I am a white person who grew up without any faith and started practicing Buddhism during college. I attended a temple, studied the history, and genuinely followed it for 13 years. During that time I got a large om symbol tattooed on my hand, which admittedly was a fad. While Buddhism is still extremely near to my heart, I kind of let it go after having to move to an area with no temples. And as the conversation about cultural appropriation has developed, I’ve been feeling deep tattoo regret.
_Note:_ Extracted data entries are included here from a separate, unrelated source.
Each row is a point. Examples show where two turns around zero, p and q, send a point. Where does a point land after both, in the order given? Backwards means that the second turn is done in reverse. Each puzzle has new turns, and all numbers are rounded.

Turn p:
[-24  53] -> [ 55 -18]
[  7 -49] -> [-41  28]
[17 -4] -> [-14 -10]
Turn q:
[-46 -25] -> [ 44 -29]
[36 -5] -> [-12  34]
[ 22 -23] -> [10 30]
[-29  63] -> [-42 -55]
[ 16 -10] -> [ 1 19]
Where do these land?
p, then q: [43 50] -> [54 38]
q, then p: [-46   5] -> [-43  16]
q, then p: [ 23 -34] -> [ 14 -39]
q, then p: [-23 -38] -> [-32 -31]
p, then q: [ 2 16] -> [ 6 15]

Turn p:
[ -8  46 -14 -36] -> [ 31  12 -51   2]
[-36  -8  33  45] -> [-20 -27  25  52]
[ 29   0 -46 -20] -> [  3  42 -12 -38]
[14 -9 30  9] -> [-14 -30   9  -7]
[  0 -25  25 -35] -> [ 33 -26  18 -20]
[  1  -5 -28  37] -> [-32  30  11  12]
Turn q:
[  7   7 -37  -4] -> [-15  34   9  -8]
[ 25 -15  25  10] -> [ 30  -6 -10  23]
[  5  28 -17 -29] -> [-34  12  22  13]
[-19 -17  25 -16] -> [ 12 -33  16  -6]
[  2  40 -38  -3] -> [-45  32  -2  -1]
[-21 -37  76  43] -> [ 56 -67 -43  -5]
[  2  -6 -34   0] -> [ -3  29   8 -16]
Where do these land?
p, then q: [-36 -26   7  -5] -> [ 24  -9 -26  27]
p, then q: [ 22   5  -5 -11] -> [-11   5  23  -1]
q, then p backwards: [  5 -33   5   2] -> [-12 -11   0 -29]
p, then q: [-10  -8  27 -19] -> [33  7  6 11]
p, then q backwards: [25  6 25 38] -> [-28  41   9 -13]
p, then q: [-19  70 -75 -21] -> [-73  72 -26   7]
p, then q: [ 15 -15  16  16] -> [ 10 -25  10 -13]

I’ve seen a few tattoo artists who have turned me away because any cover-up will likely only turn into a giant blob. I also sought laser removal but was told the color and placement of the tattoo will render treatment ineffective. Recently, an Asian friend of mine asked me to cover the tattoo around her family because it really bothers them. I feel like a total jerk. I’ve gotten several annoyed stares and I’m not sure how to make things right.

Appropriation was just something I was not aware of a decade ago when I got this tattoo. I try to keep it covered with sleeves or gloves, but I need a better long-term solution. What do you think is the best path here?
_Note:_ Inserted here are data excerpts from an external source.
Every row gives one point. A path goes straight from each point to the next, and from the last back to the first. The post is the endless flat space through its rows: a point in 2 columns, a line in 3, a plane in 4, and so on, so that a path can go around it. Count how often the path circles the post. Going back the other way cancels.

Post (1 x 2):
[[1 2]]
Path, 29 rows:
[[ 17  61]
 [-47  35]
 [-49 -20]
 [ -4 -28]
 [ 44 -10]
 [ 71  23]
 [ 26 -15]
 [ 52 -34]
 [ 28  15]
 [-14  61]
 [-41   0]
 [-26 -28]
 [ 41 -27]
 [ 68  35]
 [ 15  64]
 [-75  -3]
 [ -9 -20]
 [ 19 -45]
 [ 85  20]
 [ 62  25]
 [  7 -25]
 [-20 -12]
 [-43  15]
 [  0  27]
 [ 57  40]
 [ 37 -25]
 [-30 -72]
 [-61  10]
 [ 13  84]]
Times around: 1

Post (7 x 8):
[[-15  58 -30 -31  18  25  55   1]
 [-17 -14  -5 -11  16  65 -13  15]
 [ 18 -13  12 -14  15  20 -11  26]
 [-40 -43 -40   4   4 -20  20  63]
 [ 12   7 -13  10  14   0   7  -3]
 [-11 -10  54 -23 -37 -50  35 -10]
 [-11 -12  15 -33 -23  16 -23  11]]
Path (28 x 8):
[[-40  29 -50  20  58 -56 121  47]
 [-11  -2  40 -67  -2  19 -12  -7]
 [-17  18 -37  -9  15 -34   8   9]
 [-44   4  13 -58  19 -39  68  15]
 [-45 -11   3  13 -15  14  31 -51]
 [-12  -9 -10 -45 -10  38  29  63]
 [  6  12 -60  24  26  35  33 -43]
 [ 43  54  -1 -52  15  21  25  33]
 [ 22   9  19   3 -33   6 -67  -1]
 [ -8   9  18 -31 -10 -25 -12  10]
 [-32   8  32 -17   9   8  10   8]
 [-33  -2 -18   3  -4   9  21  54]
 [-14  16 -10  -9 -20 -25  42  10]
 [-44 -11   4 -16   4  64 -12  25]
 [ 13  22  24 -33  48 -34  52  39]
 [ 18  21   6 -27   1 -55  48 -11]
 [ 21 -20  66 -47  26  68  15  35]
 [-16  27   8 -70 -31  71   8 -44]
 [ -8   4  73 -56 -39  69  26 -31]
 [-37  -8 -56  -3 -41 -42   7  60]
 [ -9 -11  23  28 -28 -40 -33  -5]
 [-15 -57  37 -15  47 -33  25  48]
 [ 10  26 -20 -15  55  42  62 -23]
 [ 26  -2 -24 -12 -16  21 -13  17]
 [ 39  73 -13 -15  -4 -46  57  19]
 [-17 -38  42   7 -28 -20 -34   1]
 [ -8   7 -27  18 -23 -50  37  39]
 [-20 -43   6  -5   1  47 -11  64]]
Times around: 3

As Dr. Theodore Dalrymple once warned, the tattoo parlor is “the refutation of the doctrine that the customer is always the right. In the tattoo parlour, the customer is always wrong.”

Similarly, Ayn Rand didn’t write The Return of the Primitive as a how-to guide.
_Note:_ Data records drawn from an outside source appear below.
Every row gives one point. The points of each table are mixes of a few directions, plus a little noise. How many directions does each table use, and how many do they share? Where both have some left over, give the other angles between the two spaces (their principal angles), to ten degrees, smallest first.

First, 5 rows:
[[ 4.8  3.3]
 [-2.2 -1.5]
 [ 1.7  1.2]
 [-4.3 -2.9]
 [-0.1 -0.1]]
Second (6 x 2):
[[ 4.4  3.0]
 [ 3.6  2.4]
 [-1.8 -1.2]
 [-3.4 -2.4]
 [ 0.6  0.4]
 [-3.4 -2.3]]
Directions: first 1, second 1, shared 1

First (7 x 3):
[[-0.6 -2.7  2.3]
 [-0.2  1.7 -2.3]
 [ 4.5  5.4 -0.2]
 [-4.7 -3.1 -2.7]
 [-1.2 -2.4  1.1]
 [-0.5 -2.6  2.3]
 [ 2.8  3.6 -0.5]]
Second:
[[-0.7  6.6  3.8]
 [ 0.3 -1.6 -1.1]
 [ 1.7 -1.1 -1.6]
 [-1.3 -3.9 -1.2]]
Directions: first 2, second 2, shared 1; angles 80

First (8 x 4):
[[-2.3  0.1 -1.8 -2.7]
 [ 5.6 -0.4  4.4  6.7]
 [ 0.0  0.0  0.0  0.0]
 [-2.3  0.1 -1.8 -2.8]
 [-0.7  0.1 -0.5 -0.8]
 [-4.5  0.3 -3.6 -5.5]
 [ 0.8  0.0  0.6  1.0]
 [ 3.4 -0.2  2.7  4.1]]
Second (7 x 4):
[[ 4.5 -0.8  2.1  0.8]
 [ 2.0 -1.2 -1.2 -6.4]
 [-3.4  0.5 -1.8 -1.3]
 [-4.0  0.5 -2.1 -1.5]
 [ 1.6  0.1  2.1  4.5]
 [ 3.5 -0.2  2.9  4.3]
 [-4.2  0.8 -1.8 -0.3]]
Directions: first 1, second 2, shared 1

First, 9 rows:
[[ 0.3 -1.2  0.9  0.6 -1.8 -1.3]
 [ 0.1  1.3 -1.2 -0.4  1.6  1.3]
 [ 1.2  2.1 -2.7  0.0  1.3  1.5]
 [ 2.8 -3.8 -5.5  1.4 -3.3 -1.9]
 [ 1.6  0.7  3.9  2.2 -4.6 -2.6]
 [-4.6 -4.7  0.0 -3.2  4.2  0.8]
 [ 0.8 -0.2  5.9  2.3 -5.2 -3.5]
 [-0.1  4.9  0.2 -0.7  3.0  2.7]
 [-2.0  1.2 -1.6 -2.2  4.9  2.9]]
Second, 6 rows:
[[ 0.8 -6.1 -0.3  1.4 -5.1 -4.2]
 [-0.2  0.7  0.6 -0.1  0.4  0.3]
 [-0.9  4.0  8.2  0.8 -1.2 -0.6]
 [-1.2  3.2  0.1 -1.4  4.0  2.7]
 [ 1.8  0.2 -4.0  0.4 -0.4  0.4]
 [-0.3 -1.8 -4.6 -1.2  2.3  1.3]]
Directions: first 3, second 3, shared 3

First (8 x 8):
[[-2.2  3.3  1.5 -2.9 -0.4  5.8  0.4 -2.6]
 [ 5.8 -3.1 -2.2  1.3  0.5 -8.0 -0.3  4.5]
 [-1.6  2.5  1.1 -2.3 -0.3  4.4  0.3 -1.9]
 [-2.6  3.4  1.6 -2.8 -0.4  6.2  0.4 -2.9]
 [ 1.2  0.2 -0.2 -0.6  0.0 -0.6  0.0  0.6]
 [ 1.2 -1.0 -0.6  0.7  0.1 -2.1 -0.1  1.1]
 [-5.3 -4.2 -0.2  6.8  0.2 -1.9 -0.5 -1.3]
 [ 3.5 -1.1 -1.1 -0.1  0.2 -3.8 -0.1  2.4]]
Second, 9 rows:
[[ -2.1  -3.9  -0.8   5.7   1.2  -2.7   1.0  -1.5]
 [  0.3   1.8   0.4  -2.5  -0.8   1.5  -0.8   0.7]
 [ -5.2  -2.1   0.3   4.0  -0.8  -0.1  -1.6  -0.4]
 [  0.6   2.2   0.5  -3.1  -0.8   1.8  -1.0   0.9]
 [ -2.9  -0.2   0.5   0.8  -1.0   0.9  -1.5   0.2]
 [  6.1   6.6   0.7 -10.1  -1.0   3.8  -0.3   2.2]
 [  6.4  -1.9  -1.5   1.2   3.1  -4.0   4.4  -1.6]
 [  0.1   0.8   0.2  -1.0  -0.4   0.8  -0.4   0.3]
 [ -3.1  -3.3  -0.3   5.1   0.5  -1.9   0.2  -1.1]]
Directions: first 2, second 2, shared 1; angles 50

First, 7 rows:
[[ 1.0 -2.5  0.5 -1.8  0.3  1.2  1.6 -2.4  0.6]
 [-1.2  2.3  4.3  5.8  1.1 -1.8 -1.3  0.8  0.8]
 [ 2.0 -2.7 -1.1 -6.4 -2.1 -0.2 -0.9 -2.2 -3.6]
 [ 2.7 -1.0 -2.8 -6.6  2.0 -1.2  2.5  0.0 -3.3]
 [-4.1  3.1  1.0  6.6 -0.2 -0.1 -4.1  3.0  2.8]
 [ 0.3 -2.5 -2.2 -4.0  1.8  1.4  1.3 -1.1  0.8]
 [-0.6  3.1  0.3  6.4 -2.8  0.9  0.7  1.9  1.8]]
Second (10 x 9):
[[ 2.6 -6.0  3.0 -0.7  6.6 -1.6  0.3 -6.4  0.0]
 [-1.2 -2.1  4.5 -3.9  4.0 -0.1  0.6 -1.2  1.2]
 [-1.5  3.9 -2.1  0.7 -4.4  1.0 -0.3  4.2  0.0]
 [-1.5  0.4  2.0 -2.3  0.6  0.3  0.3  1.1  0.7]
 [-6.1  3.0  6.3 -7.9  0.2  1.8  1.0  5.7  2.6]
 [ 0.7  1.7 -2.9  2.4 -2.8  0.2 -0.4  1.2 -0.7]
 [ 2.0  0.2 -3.4  3.5 -1.7 -0.4 -0.5 -0.8 -1.1]
 [ 1.7  0.9 -3.7  3.6 -2.5 -0.2 -0.5  0.0 -1.0]
 [-0.1  1.5 -1.6  1.1 -2.0  0.3 -0.2  1.3 -0.3]
 [ 3.7 -3.4 -2.0  3.5  2.1 -1.3 -0.3 -4.8 -1.3]]
Directions: first 5, second 2, shared 1; angles 70

First, 11 rows:
[[-0.8  0.7 -0.3  3.9 -0.3 -3.4 -0.8  0.9 -0.4  1.8  2.4]
 [-0.3 -1.1  0.2  3.0 -6.7  0.6  3.0 -1.9  6.5 -1.1  2.9]
 [ 0.5 -2.0 -0.6  0.8  2.3 -3.4 -3.2 -0.5 -6.6  1.0 -3.3]
 [-4.2  3.9 -2.0  1.7 -2.9 -1.6  3.3 -2.2  2.6 -3.1  0.0]
 [-2.9 -0.1  4.4 -4.3 -3.2  0.1  0.2  0.9 -1.4 -2.4 -3.0]
 [ 1.8 -1.0 -5.8  5.4  2.3  3.0 -1.4 -3.1  3.2 -1.7  0.4]
 [ 1.4 -1.1  2.6  0.1 -0.6 -4.3 -0.4  2.3 -2.9  4.3  2.0]
 [ 1.7 -2.0  1.9 -4.9  1.1  1.2 -0.7  0.0 -3.5  0.0 -3.5]
 [ 3.6 -1.3  0.5 -5.8  0.4  5.7  2.6 -0.7  2.8 -0.3 -0.4]
 [-2.3  1.6  1.8 -0.3  4.0 -0.6 -3.9  3.8 -3.7  0.2 -0.7]
 [ 1.7  2.5 -2.8  0.7  3.6  2.7  1.4  0.7  3.5  1.1  3.4]]
Second:
[[-0.4 -0.5 -0.9 -0.1 -0.4  0.5  0.3  0.7 -0.5  0.1  0.2]
 [-2.8 -2.8 -5.0 -0.7 -2.5  2.6  1.9  3.9 -3.4  0.6  1.7]
 [-0.3 -0.4 -0.7 -0.1 -0.4  0.4  0.3  0.6 -0.5  0.1  0.2]
 [ 3.3  3.2  5.8  0.7  2.9 -3.1 -2.2 -4.6  4.0 -0.7 -2.1]
 [-3.6 -3.5 -6.2 -0.9 -3.2  3.3  2.3  4.9 -4.2  0.7  2.1]
 [-1.9 -1.8 -3.3 -0.4 -1.6  1.7  1.3  2.6 -2.3  0.4  1.1]
 [-1.6 -1.6 -2.8 -0.3 -1.3  1.5  1.1  2.2 -1.9  0.4  1.0]
 [ 3.6  3.6  6.4  0.8  3.2 -3.4 -2.5 -5.0  4.3 -0.7 -2.2]
 [ 3.8  3.7  6.6  0.9  3.3 -3.5 -2.5 -5.2  4.5 -0.8 -2.3]]
Directions: first 6, second 1, shared 0; angles 90

First, 8 rows:
[[-4.1 -0.2 -2.0  0.0  5.3  0.8  1.0 -1.8  0.4 -0.4 -0.6  0.4]
 [-1.2  4.0 -2.6  0.9  1.1 -0.7  0.1  0.4 -2.7  2.1  1.4  0.7]
 [ 4.9  0.5  3.3  0.9 -2.7 -0.1 -3.4 -0.1 -1.9  0.9  0.8  0.3]
 [ 4.6 -9.7 -0.3  4.0 -1.2 -0.5 -1.4 -2.2  4.6 -6.4  2.7 -1.7]
 [ 2.1 -2.8 -0.8  0.7 -3.6 -0.7  0.9  1.1  2.2 -2.1  1.1 -1.2]
 [ 2.5  5.6  6.2 -3.6 -4.1  0.5 -2.2  2.2 -3.4  4.7 -2.8  1.1]
 [-6.8  0.7 -3.8 -1.3  4.9  0.5  3.6 -0.5  1.3 -0.2 -1.3  0.1]
 [-2.2  2.3  0.0 -1.7  0.3  0.2  1.3  0.9 -0.3  1.4 -1.4  0.2]]
Second:
[[-5.0  2.5 -4.4 -1.7  0.1 -0.5  4.7  2.1  0.8  0.9 -0.6 -0.4]
 [ 1.1  3.1  5.7 -4.2 -3.6  0.9 -0.4  2.1 -0.9  3.0 -3.6  0.5]
 [-1.6 -0.1 -7.4  4.2  2.0 -1.7  1.6 -0.4 -0.4 -1.4  4.2 -0.6]
 [ 0.4 -3.3  4.8 -1.9  1.2  1.7 -1.3 -1.5  2.0 -1.2 -2.9  0.2]
 [ 2.1 -6.3  1.7  0.7 -0.7  0.5 -0.6 -1.3  3.6 -3.9 -0.1 -1.0]
 [ 1.0  4.8 -5.6  3.5 -1.6 -2.3  0.1  1.6 -3.8  2.0  4.5  0.0]
 [ 1.8  4.4  1.0  0.4 -1.1 -0.5 -2.0  0.7 -3.7  3.0  0.8  0.9]
 [-0.3  4.4 -3.8  3.4  3.5 -1.0 -2.1 -1.3 -4.7  2.3  3.3  1.2]
 [ 0.6 -4.8  5.5 -3.2 -1.0  1.8  0.0 -0.5  3.9 -2.2 -3.8 -0.5]
 [ 2.6 -7.2  4.4 -0.2  0.1  1.3 -1.8 -2.2  3.9 -3.9 -1.5 -0.7]
 [-2.7  2.5 -1.9 -0.7  1.0 -0.2  1.6  0.7 -0.8  1.4 -0.3  0.3]]
Directions: first 4, second 4, shared 4

First, 11 rows:
[[-0.9  1.4 -2.4  2.7  4.3 -7.0  0.6  5.6  1.6 -3.6  0.3  9.0 -0.7 -1.1]
 [ 3.6 -2.7 -3.5 -3.0  2.5  1.2 -3.9 -2.0 -0.3 -3.8 -2.3 -2.7  1.6  0.1]
 [-0.1 -0.2  1.3 -0.6 -1.8  2.3  0.2 -1.8 -0.5  1.7  0.2 -2.9  0.0  0.4]
 [ 0.9 -1.0  0.6 -1.6 -1.5  3.2 -0.8 -2.7 -0.7  1.1 -0.5 -4.3  0.5  0.5]
 [ 2.9 -2.1 -3.1 -2.2  2.5  0.4 -3.2 -1.2 -0.1 -3.5 -1.8 -1.4  1.3  0.0]
 [-0.5  0.3  0.9  0.2 -1.0  0.7  0.6 -0.4 -0.2  1.2  0.3 -0.8 -0.2  0.1]
 [-2.5  1.9  2.5  2.1 -1.8 -0.8  2.7  1.4  0.2  2.7  1.6  1.8 -1.1  0.0]
 [-0.1  0.6 -2.4  1.5  3.6 -5.1 -0.1  3.9  1.2 -3.4 -0.1  6.4 -0.2 -0.8]
 [-3.5  1.9  7.1  0.9 -8.0  6.1  4.3 -3.6 -1.4  8.9  2.5 -6.6 -1.3  1.1]
 [ 0.0  0.5 -2.4  1.3  3.5 -4.7 -0.3  3.6  1.1 -3.3 -0.2  5.9 -0.2 -0.8]
 [ 0.4 -0.6  1.3 -1.3 -2.2  3.5 -0.2 -2.8 -0.8  1.9 -0.1 -4.5  0.3  0.6]]
Second, 9 rows:
[[-0.2  0.3 -1.3  1.1  2.0 -3.0  0.0  2.3  0.7 -1.7  0.0  3.7 -0.2 -0.5]
 [-3.2  2.8  1.8  3.3 -0.4 -3.5  3.4  3.8  0.8  1.8  1.9  5.5 -1.6 -0.5]
 [ 2.2 -2.2 -0.7 -3.0 -0.7  4.2 -2.4 -4.0 -1.1 -0.2 -1.3 -6.0  1.1  0.6]
 [-3.9  3.7 -0.4  5.6  3.4 -9.8  3.7  8.6  2.2 -1.7  2.1 13.3 -2.2 -1.4]
 [ 0.7 -0.5 -0.7 -0.5  0.7  0.1 -0.8 -0.4  0.0 -0.7 -0.5 -0.4  0.3  0.0]
 [ 1.0 -0.7 -0.3 -1.2 -0.4  1.8 -1.1 -1.6 -0.5  0.0 -0.6 -2.5  0.4  0.2]
 [ 0.0 -0.4  2.2 -1.2 -3.2  4.1  0.3 -3.2 -0.8  3.0  0.1 -5.3  0.0  0.6]
 [ 2.0 -1.7 -1.2 -2.3  0.2  2.4 -2.1 -2.5 -0.5 -1.1 -1.4 -3.6  1.0  0.5]
 [ 1.4 -1.3  0.3 -1.9 -1.3  3.5 -1.1 -3.0 -1.0  0.7 -0.7 -4.8  0.8  0.7]]
Directions: first 2, second 2, shared 2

ANALYSIS: TRUE. Obama’s Iran Deal Makes Trump’s Russia ‘Collusion’ Look Like Child’s Play.

David Harsanyi:

Empowering terrorist groups. Paying ransom that emboldened our enemies to kidnap Americans. Creating an echo chamber that undermined a free press. Releasing spies, terrorists, and criminals who assisted not only our enemy and her terrorist proxies, but Russia as well. In the Iran deal, we have clear-cut case of the United States handing over extensive concessions to a nation that openly aimed to destabilize our interests, attack our allies, and kill our people — for nothing in return. It’s worse than anything we know about “Russian collusion.”

On Sunday night, Politico sent an email previewing an another investigative article alleging that the Obama administration had “derailed an ambitious law enforcement campaign targeting drug trafficking by the Iranian-backed, Bashar al-Assad-allied, Justice Department-designated terrorist organization Hezbollah, even as it was funneling cocaine into the United States.”

This email dramatically underplays the outlet’s reporting. While it looks like the Obama administration neutralized efforts to stop a terrorist group from funding its operations through criminal enterprises in the United States — which should be a major scandal itself — according to Josh Meyer’s source-heavy reporting, it also decided to let a top Hezbollah operative named Ali Fayad, who had not only been indicted in U.S. courts for planning to kill American government employees but whom agents believed reported to Russian President Vladimir Putin as a key supplier of weapons to Syria and Iraq, to skate free.

Exit question: “What wouldn’t the Obama administration do to save the Iran deal?”